Neglect-abandonment, isolation from friends or family, failure to provide for your needs, (food, clothing, shelter), withholding medication and assistive devices.


IF THERE IS VIOLENCE IN YOUR HOME, YOU ARE NOT ALONE
YOU HAVE CHOICES

For help, contact the Domestic Violence Hot line: 1-800-799-7233

Proverbs 3:23-26,

"Then you will go safely on your way; your foot will not stumble.  When you lie down, and your sleep will be pleasant.  Don't fear sudden danger or the ruin of the wicked when it comes, for the LORD will be your confidence and will keep your foot from a snare."


May God's Peace Be Among You Today & Forever!

Tuesday, December 27, 2011

A Tribute To My Friend Mrs. Christine

Hello everyone, I just wanted to tell you just prior to Christmas, I happened to call the domestic violence shelter the other day to say Merry Christmas to the staff and the director told me that my mentor, counselor had passed away around Thanksgiving.  I didn't know anything about it.  I was so devastated.  It really hurt me to my core.  She had cancer & became aware of the cancer a year or so ago.  I just want to pay a tribute to her life and the work that she so strongly believed in.  She has helped so many women of domestic violence get out of their situation and stay out of those situations.  God put her into my life.  She would take us places and do things with us ladies.  We always had to go to group and get counseling.  She always gave us information about domestic violence and taking our power back.  She will be greatly missed.  She even came to my church sometimes.  She cared about so many people.  Rest assured I know one day I will see her again.  Its always good to have someone in your life to help you along the way.  Treasure those people in your life and never take them for granted.  All be blessed! :-)

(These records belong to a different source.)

  6   14   49  -36   33    6  -13 -> 49, 33

171  754  604  372  590  248  922
196  859  467  267  872  448   56
-> 922, 872

-326  -522  -860   984 -> 984, -326

 -7   32  -31  -30  -29 -> 32, -7

245   97  127   87   55 -> 245, 127

2107  6728  7037  6249
7471  8076  7077  3396
-> 8076, 7471

6601  2393  1215  3376  7727  3587
7000  6591  4921  3678  5762  7341
5690  1625  4358  1048  9917  3604
-> 9917, 7727

2215  4135  5074  7800 -> 7800, 5074

71  85  66  58  92  14 -> 92, 85
---
array([[ 0.075, -0.082,  0.064, -0.047, -0.010],
       [ 0.199,  0.102,  0.164,  0.010, -0.128],
       [ 0.023,  0.188,  0.070,  0.138, -0.074]]) Answer: -0.010, 0.023

array([-0.357,  1.807,  1.244, -1.460, -0.504]) Answer: -0.504, -0.357

array([ 114.16,    8.70,   40.47,   87.50,  145.02, -128.91]) Answer: -128.91, 114.16

array([[-0.218, -0.004, -0.197, -0.135, -0.246, -0.151,  0.063],
       [-0.153,  0.021, -0.180, -0.065, -0.179,  0.205, -0.009],
       [ 0.076, -0.244,  0.074,  0.172, -0.097, -0.026, -0.230]]) Answer: 0.063, 0.076

array([ 16.898,  -3.516,  19.187, -13.496,  -2.471,  -9.187]) Answer: -9.187, 16.898

array([-0.04, -0.17,  0.08, -0.09,  0.11]) Answer: 0.11, -0.04
---
[[-1.60  4.75  4.23 -3.26 -1.16  0.98]
 [-5.03 -0.66 -2.82  2.75 -2.61  2.53]
 [-5.90  1.39 -0.81  1.72 -2.16  3.15]] → 0.98, -5.90

[[ 5.52 -0.90  0.68 -3.35 -1.42  5.13 -5.56]
 [-2.89  1.93 -0.43 -2.68 -1.64 -1.23 -3.08]
 [-3.32  4.84 -2.79 -5.07 -0.54  4.52 -0.41]] → -5.56, -3.32

[ 1.17 -6.96 -2.96  3.19 -2.62] → -2.62, 1.17

[[-1.84  0.70  1.63  0.61 -3.13 -4.68  2.80]
 [-1.72  2.80 -0.95 -0.69 -6.34 -4.02  0.98]
 [ 1.85  0.97  1.14 -1.86 -3.18  0.28  2.53]] → 2.80, 1.85

[[-2.05 -2.44  1.20  1.20  5.66 -5.73 -3.99]
 [ 1.55  3.06  2.06 -0.85 -1.32  5.19  1.32]
 [-3.03  5.51 -3.64 -1.09 -1.64  5.37 -5.08]] → -3.99, -3.03

[-5.37 -1.19 -6.09  4.84 -4.54 -1.29  7.77] → 7.77, -5.37
---
[ 0.46  2.29 -6.31 -1.46  4.41 -2.80 -0.10]	-2.80
[-4.21 -5.98 -4.47 -3.64 -2.07]	-3.64
[-7.11  0.94 -7.38 -6.07 -1.14]	-6.07
[-1.03  7.02 -1.90 -0.81  3.23]	-0.81
[ 6.99 -0.21  7.67 -4.33]	7.67
[ 1.86 -5.36  0.01 -2.08 -7.25 -0.40  5.86]	-0.40
[ 0.80  5.86 -1.81  5.10 -5.82 -4.14 -1.32]	-4.14
---
[[ 3.94  2.56 -5.14 -7.50]
 [-4.96  0.31  4.63  4.21]] value -5.14

[[ 0.69 -6.12 -1.18  2.98]
 [-3.78  1.79 -1.72 -1.69]
 [ 1.74 -5.06 -1.54 -0.72]] value -1.18

[-2.69  6.86  3.32  7.50] value 3.32

[ 5.57  0.92 -6.00  1.90] value -6.00

[-4.05  5.81  3.29  1.71] value 3.29

[ 4.33 -7.66  5.84 -6.66] value 5.84

[ 1.08 -6.88  4.64  3.76] value 4.64

[-7.67 -4.59  6.60 -5.40] value 6.60

[[-2.83 -0.96  1.30  5.04]
 [ 1.23 -6.30  2.35 -5.92]] value 1.30
---
[[-0.10, -0.09, 0.13, -0.08, -0.06, -0.19, 0.03],
 [0.06, 0.21, -0.04, 0.08, 0.22, 0.13, -0.03],
 [-0.11, 0.16, 0.23, -0.07, 0.15, -0.10, 0.14]] yields 0.15

[[-0.4, -2.0, -0.1, 0.8],
 [0.2, -0.7, 1.6, 0.5],
 [-0.2, 0.9, 1.8, -1.3]] yields 0.9

[[-129.568, -66.321, 17.287, 45.734],
 [-82.645, 58.647, 11.212, 91.979],
 [186.629, 119.592, 11.372, 202.420]] yields 119.592

[[-0.071, -0.229, -0.056, -0.029, -0.142, 0.117, -0.174],
 [-0.022, 0.130, -0.024, -0.040, 0.091, -0.181, 0.106],
 [-0.040, -0.215, -0.176, -0.124, -0.090, 0.150, -0.114]] yields -0.090

[[-2.1, -2.1, -0.8, 1.3],
 [-2.1, -2.1, -1.3, 1.4],
 [-1.2, 0.8, -1.3, -2.1]] yields 0.8

[[-15.091, -2.431, 2.751, 17.105, 5.399],
 [-8.200, -11.742, 6.714, 18.854, -11.563],
 [6.125, -3.900, 17.033, 2.332, 10.924]] yields 17.033
---
[[-2.58  6.69 -2.93  5.57 -0.66  3.15  3.01]
 [-5.34 -2.63 -2.52  5.80 -7.44  2.38 -7.38]] gives 2.38

[-0.30 -6.51  0.37 -0.49  0.66  1.61  1.96] gives 1.61

[-0.04  0.50 -0.42  7.74 -0.15 -0.32  2.45] gives -0.32

[[-3.54 -7.62  0.56  2.59  7.39]
 [ 3.38  2.77  1.33  2.43 -3.13]] gives 2.43

[[ 4.67  3.39 -1.87 -1.76  0.84]
 [-6.24 -0.93 -4.71  7.15 -2.26]
 [-2.47  3.88 -4.91  3.24  2.42]] gives 3.24

[ 4.74  7.38  7.00  7.73 -1.33] gives 7.73

[ 4.18  7.38 -2.19  1.06] gives -2.19

[[-4.31  3.92  7.11  4.88  0.72]
 [ 3.81 -5.77 -7.62 -4.40 -1.05]] gives -4.40

[-0.80  0.01  0.32  1.71 -6.85  5.11  4.18] gives 5.11

[ 7.42 -0.25  0.75  0.46 -0.47] gives 0.46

Good Morning, Hope Everyone Had A Great Christmas!

Good Morning,

I hope that everyone had a wonderful time with family & friends.  I hope you received everything that you wished for Christmas.  I had a great time.  Thanks to my parents for my lovely gift.  My daughter made me a craft that says "HOPE", that she painted by hand.  I have to find a small picture of her to put in the frame.  Those kind of gifts from your children are special and will always be treasured.

Saturday, December 24, 2011

Safe Haven For Women Who Need Encouragement

Hello,

My name is Cheryl.  I am a victim of domestic violence.  I am creating this blog for the sole purpose of having a safe place where women like myself can express their feelings and issues.  You don't have to give your real name.  As women of domestic violence we often need a place to vent our feelings to one another to encourage or build each other up.  I am a Christian and I believe that God has something better in store for you.  He wants the best for you.  If you are in a abusive relationship, you need to get out and find a safe place.  I am blogging based on my own experiences.  I hope it will be an encouragement for you.  Thanks for stopping by.  God Bless Always!